Search code examples
typestypeerrornim-lang

Nim : How to constrain an existing type


I have a question about type definition.

I would like to restrict an existing type to enforce certain additional criterion. For example, I would like to construct a type for a DNA string.

A DNA strand can be seen as an arbitrary long string of characters that only contains the characters 'A', 'C', 'G', 'T' (Nucleotides). Similarly, I would define a RNA string as a string with only characters 'A', 'C', 'G', 'U' .

A RNA string can be decomposed into codons, which is a string with only three characters among the four nucleotides ('A', 'C', 'G', 'U'). Can I make a codon type, that would automatically check (e.g. at the initialisation or after a type conversion), whether the string is of length 3 and does not contain any other characters than the ones valid ?

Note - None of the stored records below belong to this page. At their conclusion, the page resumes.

Each row is a point. To make a cloud, some directions were put in groups of two or more. Within a group, all points are equally far from the middle, so they leave a hole (a ring in 2 directions, a hollow ball in 3). The other directions are filled evenly. Then the cloud was stretched, turned, moved and blurred a little. Count the holes, and give their numbers of directions, smallest first.

Cloud:
[[ 0.25  2.12  2.49]
 [ 1.44  2.69 -0.36]
 [-0.53  1.64 -1.43]
 [-0.29 -4.07 -1.92]
 [ 2.32 -1.47  1.88]
 [ 2.78 -1.75  0.82]
 [-1.25  1.17  1.54]
 [-1.25  1.58 -0.26]
 [-1.96 -1.59 -0.19]
 [-0.72 -3.89 -1.79]
 [-1.49  0.43 -1.37]
 [ 1.49 -3.40  1.16]
 [-0.98  2.05  0.64]
 [ 0.45  0.03 -2.86]
 [-1.08  1.88 -0.27]
 [ 0.15 -3.29  1.51]
 [-0.55 -3.99  0.16]
 [ 2.33 -2.48 -1.87]
 [-1.46 -2.38  1.01]
 [ 2.25 -2.60  1.10]]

I have attempted to use a concept type :

var
  NucleotideSet: set[char] = {'A','C','G','U'}

type
  Nucleotide {.explain.} = concept var a
    a is char
    a in {'A','C','G','U'}

  RnaCodon = seq[Nucleotide]

but this experimental feature does not coerce existing type, it only checks if a type verifies some properties, but I might be mistaken.

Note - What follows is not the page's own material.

Each row is a point. The last column is the point's height on a tilted bowl or saddle (a function of degree 2), plus a little noise. Along how many of its main directions does it bend up, bend down or stay straight?

Points:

What I want to do is to manipulate RNA strings without having to check manually that each character is indeed a Nucleotide.

With the definitions in my code above, the following fails :

echo 'A' is Nucleotide

I get a type mismatch : ''A'' is char but expected Nucleotide. What I have done wrong, in this example and how could I fix it to define a RNAstring and a codon ? My guess now is that in the concept type, a is not the type but the variable and I would probably need to write something like :

type
  Nucleotide {.explain.} = concept var a, type T
    a is T
    T is char
    a in {'A','C','G','U'}

but I get also a type mismatch error.


Solution

  • As far as you have explained the only problem you have is that you want to have a kind of variables were you are sure only a certain value is held. I'd use normal strings as a distinct type. The avoiding sql injection attacks section in the documentation explain how this could word:

    1. Create a distinct string for both a DNA and RNA strand.
    2. Create a validation/parsing function that converts any input to DNA or RNA distinct strings.
    3. For each input string, pass the input to those conversion functions. If they are valid DNA/RNA, your function returns the string converted to the distinct type, otherwise the input is discarded and/or an error is generated.
    4. From then on, other code uses only the distinct type, so you can't pass unvalidated strings there, and have confidence that the data sent to those procs has been validated.

    When you are using the distinct types you don't even need to check of a certain element of the distinct type is a nucleotide or not, since your input validation/conversion proc already deals with that once.